Each row comes from the steps of one path. Every step used is in the known rows, and no mark comes twice. Write the path behind each row, first mark first.
Known rows:
N, X, L: [-0.885 -0.405 -1.376 -0.259  1.779 -2.079 -0.379 -0.082  1.967 -1.407
 -0.142  1.912 -0.573  1.842 -0.800 -1.836  0.099  0.906 -0.318  0.946
 -1.819 -1.989]
W, J, T, R: [-1.602 -4.185 -1.700 -1.218  3.061 -1.117 -0.019 -0.056 -0.730 -0.873
 -1.890  1.534 -0.615  2.433  0.050 -4.213 -0.083  1.553  2.628  1.525
  1.045 -0.279]
T, N, Q: [-0.669  1.439 -2.222 -0.908  1.420 -2.155  0.572  0.644  1.319 -4.413
  0.045  1.403 -3.227  2.522  1.430 -2.334 -1.337  2.091 -1.420  1.125
 -1.073  2.711]
T, N, X, L: [-0.157  1.543 -1.588 -0.557  1.424 -2.114 -0.430  0.849  1.916 -2.358
  0.224  1.830 -2.174  1.909 -0.003 -2.618 -0.446  1.439  0.060  0.708
 -1.183 -0.393]
Q, N: [-0.572  0.704 -1.468 -0.461  1.377 -2.833  2.381 -0.151 -0.990 -2.292
 -0.471  1.792 -1.967  1.923 -0.034 -2.118 -1.755  1.720 -1.671  1.273
 -1.269  1.517]
N, Q: [-1.406 -0.605 -2.037 -0.635  1.758 -2.093  0.485 -0.310  1.320 -3.453
 -0.331  1.460 -1.562  2.432  0.641 -1.627 -0.835  1.580 -1.778  1.341
 -1.683  1.130]
Q, N, X, L, T, R, W: [-1.336 -2.401 -0.261 -0.587  1.585 -1.710  3.525  1.284 -1.719  0.180
 -0.018  1.693 -1.382  1.455 -0.337  0.927 -1.389  2.502  0.073  1.020
  0.229 -0.093]
T, R, W, J: [-1.497 -4.185 -1.627 -1.164  2.234 -0.769  3.090 -0.784 -1.680 -1.739
 -0.351  1.385 -1.229  2.635  1.160 -2.442  0.101  2.499  2.463  1.610
  1.290 -1.674]
Q, L: [-1.743  0.979 -1.577 -0.361  1.211 -2.768  1.095  0.179 -0.686 -1.897
  0.541  1.609 -1.820  2.054  0.006 -1.313  0.267  1.606 -1.078  1.309
 -0.850  1.729]
L, T, N: [-0.030  1.636 -0.344 -0.136  1.130 -2.833  0.866  0.138 -0.527 -4.403
  0.187  1.116 -3.276  2.114  0.084 -2.174 -2.800  1.775 -0.512  1.608
 -1.064  2.315]
L, X, N, Q: [-1.362  1.260 -2.165 -1.063  2.234 -2.461 -1.292  0.277  3.461 -1.232
 -0.651  1.836 -0.907  1.501  0.918 -2.936 -1.883  1.282 -2.983  0.930
 -1.896  3.376]
R, W, J, T: [-1.049 -2.903 -2.186 -0.320  2.811 -0.826  2.992 -2.075  0.207 -2.217
 -2.264  1.216 -0.421  1.694 -0.390 -3.967 -1.814  2.445  1.259  1.431
  2.074 -1.616]
T, R, W: [-0.897 -2.899 -1.562 -1.233  1.941 -1.525  2.752 -0.601 -1.749 -2.454
  0.225  1.238 -1.922  2.799  0.637 -0.733  0.031  2.191  1.171  1.571
  0.004 -1.822]
X, N, Q, L, T, R, W: [-2.529 -1.795 -1.036 -1.330  1.266 -1.659  2.683  1.806 -1.231 -0.747
  0.280  1.183 -1.775  2.333  1.124  0.960 -1.595  3.454 -1.653  1.102
  0.499  5.449]
R, W: [-0.450 -0.939 -1.749 -0.363  1.667 -1.888  3.282 -1.761 -0.351 -3.467
 -0.188  1.212 -1.669  2.202  0.029 -1.394 -1.191  2.157 -0.385  1.493
 -0.293 -1.773]
N, X, L, T, R, W, J: [-1.935 -4.619 -0.251 -0.474  2.149 -0.655  2.093  0.288 -0.446 -0.125
 -0.276  1.507 -0.273  1.748  0.026 -0.973 -0.385  2.294  2.477  1.343
  1.086 -2.002]
R, W, J, T, N, X: [-0.815 -0.030 -2.170  0.050  2.721 -0.606  2.237 -0.465  1.286 -2.666
 -1.581  1.180 -1.464  1.217 -0.414 -4.199 -2.679  2.757  1.453  1.096
  1.869 -1.284]
J, T, R, W: [-0.901 -3.544 -1.966 -1.271  2.747 -1.244  2.151 -0.742 -1.337 -1.816
 -1.225  1.148 -1.311  2.449 -0.236 -1.685 -0.594  2.198  1.476  1.444
  1.157 -1.765]
L, Q, N, X: [-1.549  3.183 -1.356 -0.064  1.845 -2.083  0.263  0.788  1.021 -1.966
 -0.346  1.732 -1.906  1.010  1.014 -1.288 -1.558  2.102 -3.006  1.014
 -1.907  1.286]
J, W, R: [-0.785 -2.243 -2.999 -1.313  2.826 -3.024  3.820 -1.553  0.543 -2.083
  0.002  1.333 -0.471  2.517  1.400 -3.891 -2.677  1.643 -0.965  1.790
 -0.900 -0.669]
Q, N, X: [-1.094  1.610 -1.248  0.213  1.616 -2.594  1.639  0.497  0.109 -1.800
 -0.152  1.846 -1.347  1.383 -0.858 -1.636 -2.139  1.480 -1.743  1.184
 -2.169  0.283]
J, T, N, X: [-0.325  2.073 -1.797 -0.043  2.391 -2.028 -0.593  0.482  1.661 -3.118
 -1.016  1.325 -2.004  1.567 -1.117 -3.487 -2.348  1.468 -0.056  1.090
 -0.795 -0.070]
N, Q, L, T: [-2.715  0.448 -0.884 -0.037  1.130 -2.628  0.969  1.054 -0.071 -2.397
  0.438  1.269 -1.914  1.788  0.283  0.371 -1.178  2.007 -2.629  1.426
 -0.873  4.548]
W, J, T, N, X, L: [-0.726 -0.470 -1.969 -0.511  2.554 -1.043 -0.675  0.579  2.502 -1.038
 -1.922  1.840 -0.944  1.381 -0.436 -5.119 -0.975  1.726  1.728  0.644
  1.224 -0.143]
J, W: [-0.888 -2.013 -2.268 -0.677  2.324 -2.573  1.915 -1.230  0.904 -1.925
 -0.380  1.555 -0.299  2.252  0.355 -3.727 -1.151  1.076 -0.419  1.472
 -1.105 -0.548]

Which path is each row?
[-0.611  3.236 -1.646 -0.843  1.650 -1.601 -1.816  1.136  2.787 -2.510
  0.036  1.741 -2.756  1.518  1.820 -2.197  0.110  2.060 -1.160  0.551
 -0.929  0.581]  T, N, X, L, Q
[-1.050  2.387 -1.565 -0.723  1.611 -2.309  0.870  0.135 -0.109 -2.376
 -0.661  1.724 -2.504  1.555  1.883 -1.827 -1.160  2.362 -2.845  1.103
 -1.015  2.555]  L, Q, N
[-2.210  3.923 -2.453 -0.863  1.563 -2.684 -0.537  1.926  1.933 -1.796
  1.044  1.768 -3.238  1.141  1.929 -1.487 -0.051  1.795 -2.411  0.848
 -0.183  5.051]  T, N, Q, L, X
[-0.842  1.322 -0.918 -0.354  1.246 -2.424  0.641  0.809  0.673 -4.667
  0.017  1.085 -3.257  2.179  0.906 -1.406 -2.743  2.134 -1.735  1.425
 -1.092  3.909]  L, T, N, Q
[-1.337  1.293 -1.441 -0.552  1.992 -1.611 -1.823  0.181  2.842 -1.507
 -0.314  1.801 -1.095  1.487  1.075 -1.498  0.652  1.536 -1.546  0.770
 -1.605 -0.959]  N, X, L, Q
[-1.062 -0.584 -0.103  0.289  1.578 -2.400 -0.242  0.088  1.352 -1.577
 -0.114  1.595 -0.621  1.495 -1.342 -0.935 -1.340  0.964 -0.569  1.242
 -1.876 -0.807]  N, X, L, T
[-2.037  1.139 -2.213 -1.038  1.204 -2.397  0.498  1.313  1.282 -1.330
 -0.119  1.707 -1.391  2.264  0.802 -1.608 -1.031  2.377 -3.103  0.750
 -1.176  5.609]  X, N, Q, L
[-3.601 -3.584 -1.072 -0.810  1.717 -0.880  3.314  1.223 -1.900 -0.831
  0.246  1.158 -1.577  2.072  1.634  0.306 -0.247  3.353  0.443  1.520
  2.109  3.366]  N, Q, L, T, R, W, J
[-0.576  1.607 -1.599 -0.808  2.109 -2.821 -1.063 -0.377  2.267 -1.045
 -0.494  1.861 -0.902  1.432  0.090 -3.599 -1.887  0.907 -1.755  1.111
 -1.896  1.762]  L, X, N
[-0.584  2.553 -2.029 -0.898  2.514 -1.291 -2.312  0.976  3.248 -1.939
 -1.415  1.623 -2.139  1.159  0.988 -3.137 -0.486  2.060 -0.885  0.424
  0.187  0.703]  J, T, N, X, L, Q
[-2.170  2.262 -1.667 -0.323  1.779 -3.079 -0.389  0.334  0.760 -0.567
  0.796  1.870 -1.592  1.019  0.315 -1.476  0.545  0.900 -1.551  1.244
 -0.820  1.858]  Q, L, X
[-1.480 -1.722  0.049 -0.617  1.566 -2.298  0.906  2.130 -1.152  0.458
  0.013  1.958 -1.255  1.604 -0.542  0.010 -0.993  1.564 -0.059  1.056
 -1.125  1.190]  Q, N, X, L, T, R
[-0.629  0.752 -2.626 -0.964  2.272 -1.814 -0.099  0.524  1.701 -3.878
 -1.436  1.302 -2.621  2.141  0.476 -3.283 -1.911  2.088 -1.117  0.995
  0.055  2.804]  J, T, N, Q
[-0.599  0.205 -1.108 -0.886  1.097 -2.231  0.232  1.040  1.424 -3.313
 -0.207  1.499 -2.852  2.173  1.079 -1.386 -1.455  2.108 -1.360  0.928
 -0.346  3.645]  X, L, T, N, Q
[ 0.229  0.438 -0.475 -0.668  1.007 -2.637  0.500  0.391  0.234 -3.042
 -0.094  1.488 -2.865  2.101  0.287 -2.140 -1.512  1.722 -0.119  1.118
 -0.276  2.073]  X, L, T, N
[-1.012  0.288 -0.145  0.262  1.300 -2.639  1.379  0.928  0.233 -0.680
 -0.382  1.916 -1.017  1.040 -1.180 -0.655 -2.240  1.496 -1.612  0.986
 -1.509  1.160]  Q, N, X, L, T
[-2.775  1.987 -2.935 -0.788  2.683 -1.656 -0.828  1.610  2.492 -0.510
 -1.033  1.770 -1.955  0.599  1.517 -4.065 -0.556  2.122 -0.764  0.763
  2.244  5.268]  W, J, T, N, Q, L, X
[-1.136 -1.264 -2.991 -0.822  2.575 -0.446  2.803 -0.489  1.378 -3.420
 -2.089  1.143 -2.064  1.829  1.260 -4.022 -2.307  3.356  0.432  1.011
  2.732  1.622]  R, W, J, T, N, Q
[-0.829  1.166 -1.736 -1.267  1.480 -2.104  0.549  0.362  0.568 -1.046
 -0.911  2.088 -2.102  1.536  2.053 -1.772  0.085  2.291 -2.444  0.613
 -0.272  2.356]  X, L, Q, N
[-1.670  2.752 -1.730 -0.784  1.665 -3.086 -0.692  0.742  1.466  0.242
  0.256  1.996 -1.153  1.131  0.321 -2.572 -0.831  1.292 -2.316  0.884
 -1.046  4.101]  Q, L, X, N
[-2.964  1.977 -2.277 -0.574  1.893 -2.673 -0.602  0.983  1.950 -0.803
  0.700  1.843 -1.613  1.085  1.123 -0.778  0.479  1.275 -2.737  1.077
 -0.814  3.456]  N, Q, L, X
[-2.242  1.006 -0.926 -0.483  0.997 -2.655  0.580  1.451  0.668 -1.550
 -0.124  1.405 -1.440  1.909  0.281 -0.668 -2.418  2.432 -3.387  1.056
 -1.190  6.746]  X, N, Q, L, T
[-1.147  2.811 -0.476 -0.098  0.680 -3.063  1.226  1.276 -1.317 -3.114
  0.941  1.225 -3.518  1.785  0.234 -1.065 -1.666  2.173 -1.058  1.390
 -0.239  4.520]  Q, L, T, N
[-0.982 -3.402 -0.112 -1.273  1.587 -2.252 -0.092  0.636 -1.183 -1.009
 -0.022  1.620 -1.471  2.611  0.101 -0.757  0.327  1.261  1.124  1.406
 -0.674  0.439]  X, L, T, R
▬▬▬
# [What the exercise asks]
What you return must be the lines above that run from the line with "Q, N: [-0.572" to the line with "J, T, R, W: [-0.901", inclusive, each copied exactly.

# [Exercise result]
Q, N: [-0.572  0.704 -1.468 -0.461  1.377 -2.833  2.381 -0.151 -0.990 -2.292
 -0.471  1.792 -1.967  1.923 -0.034 -2.118 -1.755  1.720 -1.671  1.273
 -1.269  1.517]
N, Q: [-1.406 -0.605 -2.037 -0.635  1.758 -2.093  0.485 -0.310  1.320 -3.453
 -0.331  1.460 -1.562  2.432  0.641 -1.627 -0.835  1.580 -1.778  1.341
 -1.683  1.130]
Q, N, X, L, T, R, W: [-1.336 -2.401 -0.261 -0.587  1.585 -1.710  3.525  1.284 -1.719  0.180
 -0.018  1.693 -1.382  1.455 -0.337  0.927 -1.389  2.502  0.073  1.020
  0.229 -0.093]
T, R, W, J: [-1.497 -4.185 -1.627 -1.164  2.234 -0.769  3.090 -0.784 -1.680 -1.739
 -0.351  1.385 -1.229  2.635  1.160 -2.442  0.101  2.499  2.463  1.610
  1.290 -1.674]
Q, L: [-1.743  0.979 -1.577 -0.361  1.211 -2.768  1.095  0.179 -0.686 -1.897
  0.541  1.609 -1.820  2.054  0.006 -1.313  0.267  1.606 -1.078  1.309
 -0.850  1.729]
L, T, N: [-0.030  1.636 -0.344 -0.136  1.130 -2.833  0.866  0.138 -0.527 -4.403
  0.187  1.116 -3.276  2.114  0.084 -2.174 -2.800  1.775 -0.512  1.608
 -1.064  2.315]
L, X, N, Q: [-1.362  1.260 -2.165 -1.063  2.234 -2.461 -1.292  0.277  3.461 -1.232
 -0.651  1.836 -0.907  1.501  0.918 -2.936 -1.883  1.282 -2.983  0.930
 -1.896  3.376]
R, W, J, T: [-1.049 -2.903 -2.186 -0.320  2.811 -0.826  2.992 -2.075  0.207 -2.217
 -2.264  1.216 -0.421  1.694 -0.390 -3.967 -1.814  2.445  1.259  1.431
  2.074 -1.616]
T, R, W: [-0.897 -2.899 -1.562 -1.233  1.941 -1.525  2.752 -0.601 -1.749 -2.454
  0.225  1.238 -1.922  2.799  0.637 -0.733  0.031  2.191  1.171  1.571
  0.004 -1.822]
X, N, Q, L, T, R, W: [-2.529 -1.795 -1.036 -1.330  1.266 -1.659  2.683  1.806 -1.231 -0.747
  0.280  1.183 -1.775  2.333  1.124  0.960 -1.595  3.454 -1.653  1.102
  0.499  5.449]
R, W: [-0.450 -0.939 -1.749 -0.363  1.667 -1.888  3.282 -1.761 -0.351 -3.467
 -0.188  1.212 -1.669  2.202  0.029 -1.394 -1.191  2.157 -0.385  1.493
 -0.293 -1.773]
N, X, L, T, R, W, J: [-1.935 -4.619 -0.251 -0.474  2.149 -0.655  2.093  0.288 -0.446 -0.125
 -0.276  1.507 -0.273  1.748  0.026 -0.973 -0.385  2.294  2.477  1.343
  1.086 -2.002]
R, W, J, T, N, X: [-0.815 -0.030 -2.170  0.050  2.721 -0.606  2.237 -0.465  1.286 -2.666
 -1.581  1.180 -1.464  1.217 -0.414 -4.199 -2.679  2.757  1.453  1.096
  1.869 -1.284]
J, T, R, W: [-0.901 -3.544 -1.966 -1.271  2.747 -1.244  2.151 -0.742 -1.337 -1.816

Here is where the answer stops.